Sequencing By Ligation Variation with Endonuclease V and Deoxyinosine and SAWTooth – The Sequencing Analysis Workbench Tool

Abstract

Sequencing-by-ligation (SBL) is one of several next-generation sequencing methods that has been developed for massive sequencing of DNA immobilized on arrayed beads (or other clonal amplicons). SBL has the advantage of being easy to implement and accessible to all because it can be performed with off-the-shelf reagents. However, SBL has the limitation of very short read lengths. To overcome the read length limitation, research groups have developed complex library preparation processes, which can be time-consuming, difficult, and result in low complexity libraries. Herein we describe a variation on traditional SBL protocols that extends the number of sequential bases that can be sequenced by using Endonuclease V to nick a query primer, thus leaving a ligatable end extended into the unknown sequence for further SBL cycles.

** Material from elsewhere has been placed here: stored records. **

Below is a small trained network, with its code and all its weights. Each question gives an input and a class and asks what happens when units are switched off, that is, made to give their printed mean instead of their output.

import numpy as np


def w(rows, s, z=0):
    codes = np.array(rows[::2]) - 128.0
    scale = np.full(codes.shape[1], s)
    scale[-1] = z or s
    return codes * scale


def norm(h):
    return h / np.sqrt((h * h).mean(-1, keepdims=True) + 1e-5)


def f(y):
    return y / 2 * (1 + np.tanh(0.7978845608 * (y + 0.044715 * y**3)))


def log_softmax(a):
    a = a - a.max(-1, keepdims=True)
    return a - np.log(np.exp(a).sum(-1, keepdims=True))


def net(x, mask):
    res = np.array(x, float).reshape(1, 7) / 4 @ E
    u = 0
    for l in range(2):
        y = f(norm(res) @ A[l][:, :-1].T + A[l][:, -1])
        res = res + np.where(mask[u : u + 10], y, B[l][:, -1]) @ B[l][:, :-1]
        u += 10
    return log_softmax(norm(res)[-1] @ U[:, :-1].T + U[:, -1])


A, B = {}, {}
E = w([
[108,140,113,255,177,197,167],'x0',
[159,96,52,181,174,124,107],'x1',
[115,187,92,82,204,154,119],'x2',
[166,62,64,55,197,142,109],'x3',
[66,93,147,216,107,137,69],'x4',
[46,70,192,85,91,151,199],'x5',
[176,100,141,121,104,232,131],'x6',
],0.0071)
A[0] = w([
[128,176,73,169,224,145,121,82],'0.n1',
[123,93,172,144,64,125,183,58],'0.n2',
[183,158,89,59,179,57,54,28],'0.n3',
[228,88,118,174,142,240,54,25],'0.n4',
[252,232,123,102,112,57,130,3],'0.n5',
[56,196,165,136,152,220,180,31],'0.n6',
[226,204,175,74,189,92,128,41],'0.n7',
[219,2,96,122,225,131,163,43],'0.n8',
[55,131,162,72,84,83,147,103],'0.n9',
[124,124,193,205,153,82,117,92],'0.n10',
],0.0068,0.0061)
B[0] = w([
[175,56,206,74,33,118,139,239],'0.n1',
[143,120,142,89,206,76,72,160],'0.n2',
[53,210,132,79,215,119,121,253],'0.n3',
[202,179,112,171,160,253,19,216],'0.n4',
[165,252,95,117,2,128,239,198],'0.n5',
[90,229,137,116,196,175,228,185],'0.n6',
[164,182,76,142,76,54,116,185],'0.n7',
[77,15,32,125,94,142,198,201],'0.n8',
[235,105,155,168,152,191,102,232],'0.n9',
[105,110,99,172,97,115,123,174],'0.n10',
],0.0063,0.002)
A[1] = w([
[195,137,120,176,171,178,84,88],'1.n1',
[54,173,193,116,133,184,184,85],'1.n2',
[85,129,156,254,103,88,111,36],'1.n3',
[173,202,83,121,137,58,133,65],'1.n4',
[146,133,102,40,127,154,131,96],'1.n5',
[92,147,108,49,200,73,74,1],'1.n6',
[70,144,136,224,117,85,92,63],'1.n7',
[117,98,96,98,107,117,63,109],'1.n8',
[125,100,205,93,58,140,132,69],'1.n9',
[124,70,232,62,57,113,126,39],'1.n10',
],0.0095,0.0067)
B[1] = w([
[122,138,173,116,95,168,82,209],'1.n1',
[151,157,161,166,199,130,177,246],'1.n2',
[5,159,82,200,85,73,106,254],'1.n3',
[134,141,140,85,83,110,134,230],'1.n4',
[84,135,144,194,106,92,100,201],'1.n5',
[98,118,124,135,199,89,45,197],'1.n6',
[79,115,113,129,64,116,159,226],'1.n7',
[140,141,146,152,163,137,167,169],'1.n8',
[148,84,182,112,162,101,127,192],'1.n9',
[190,64,204,144,107,99,93,231],'1.n10',
],0.012,0.0032)
U = w([
[184,56,239,115,117,93,113,202],'0',
[131,29,27,96,154,162,185,126],'1',
[21,148,111,226,70,88,120,116],'2',
[189,145,99,174,118,252,37,152],'3',
[98,141,86,73,203,61,21,2],'4',
[119,188,178,171,210,176,228,92],'5',
[181,220,90,58,51,77,136,175],'6',
],0.017,0.0023)

Each question gives the input, the list of numbers given to net, and the class t.
The units are the neurons (one row each of A and B). Each row of codes is followed by its name. A weight is (code - 128) times the scale printed after its matrix; where a second scale follows, it is the last column's (A, B and U).
mask holds one flag per neuron, layer by layer. A switched-off neuron (its flag False) gives its mean, the last column of its row in B, instead of its output. The means were averaged over made-up inputs and are rounded, as every weight is.
A unit's drop is (log p(t) with every unit on - log p(t) with that unit switched off) / (log p(t) with every unit on - log p(t) with every unit switched off).
The circuit of an input: a set's keep is (log p(t) with only the set's units on - log p(t) with every unit switched off) / (log p(t) with every unit on - log p(t) with every unit switched off). Starting from the 12 units with the biggest drops (on a tie, the unit counted first), units are removed one at a time, each time the one whose removal leaves the highest keep (on an exact tie, the one counted first), for as long as the keep stays at least 0.8.
circuit, biggest first: the units of the circuit, biggest drop first
unit that matters most: the unit with the biggest drop
top k neurons: the k neurons with the biggest drops, biggest first
top k neurons in layer l: the k neurons of layer l with the biggest drops, biggest first
drop of u: that unit's drop, to one decimal
input [-1,-2,-7,4,8,4,-3], class 0: circuit, biggest first -> [1.n10]
input [1,4,-8,-7,-7,-5,-1], class 6: top 3 neurons -> [0.n5 1.n4 1.n5]
input [7,5,8,-2,8,6,2], class 5: top 3 neurons -> [0.n6 1.n2 1.n5]
input [-2,-8,3,-4,5,2,-5], class 0: circuit, biggest first -> [1.n10 0.n9]
input [6,5,1,3,-5,-2,0], class 1: top 4 neurons -> [0.n8 0.n1 0.n9 1.n10]
input [8,-4,-5,3,5,6,7], class 5: circuit, biggest first -> [1.n2 0.n6]
input [7,-8,2,-3,3,0,0], class 5: top 2 neurons -> [0.n6 1.n2]
input [-5,7,2,2,-5,-4,0], class 6: top 3 neurons in layer 0 -> [0.n5 0.n7 0.n2]
input [-4,-1,2,-6,2,-3,1], class 6: circuit, biggest first -> [0.n5 1.n5]
input [-2,4,8,-4,-6,-1,-8], class 6: top 2 neurons -> [0.n5 1.n4]
input [6,-1,0,-6,-8,-2,-7], class 6: circuit, biggest first -> [1.n4 0.n5]
input [-4,-5,8,-6,-5,5,4], class 5: top 2 neurons in layer 0 -> [0.n6 0.n1]
input [-3,7,-1,4,-5,-8,-7], class 6: top 4 neurons -> [0.n5 1.n4 0.n7 0.n1]
input [4,-3,-1,3,2,6,2], class 5: unit that matters most -> 0.n6
input [0,-1,5,-3,8,2,7], class 5: top 2 neurons -> [1.n2 0.n6]
input [2,-4,-4,0,6,8,0], class 0: top 2 neurons in layer 1 -> [1.n10 1.n9]
input [-5,8,5,-6,2,5,2], class 0: top 2 neurons in layer 0 -> [0.n9 0.n4]
input [1,3,5,-4,-1,-8,1], class 6: top 2 neurons -> [1.n4 0.n5]
input [-1,4,-8,6,-6,-5,-6], class 6: top 2 neurons -> [0.n5 1.n4]
input [-1,-2,-8,5,-6,-4,1], class 6: circuit, biggest first -> [0.n5]
input [3,-6,3,-8,-1,2,-4], class 5: drop of 0.n6 -> 0.3
input [0,-5,2,-4,-2,-1,-1], class 5: drop of 0.n6 -> 0.2
input [0,2,-1,7,3,7,-7], class 1: drop of 0.n1 -> 0.1
input [7,-1,-3,-1,1,8,-3], class 5: top 2 neurons in layer 0 -> [0.n6 0.n7]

Additionally, virtually all next-generation sequencing platforms generate giga-base-pairs of data per run, often in the form of mate-paired short–reads. We anticipate the daily need to sequence, and subsequently align (map) to a reference genome, several billion mate-pair reads, or single sequence reads, in whole-genome sequencing of human samples. These reads may need to be aligned to a large reference genome, itself comprising several giga-base-pairs. An efficient algorithm to perform this mapping is essential given these large dataset sizes. Here we present the SawTooth suite of software applications whose core functionality is the efficient mapping of short-read sequencing data to a reference genome. SawTooth also implements several ancillary applications for validation and statistical analysis of mapping results.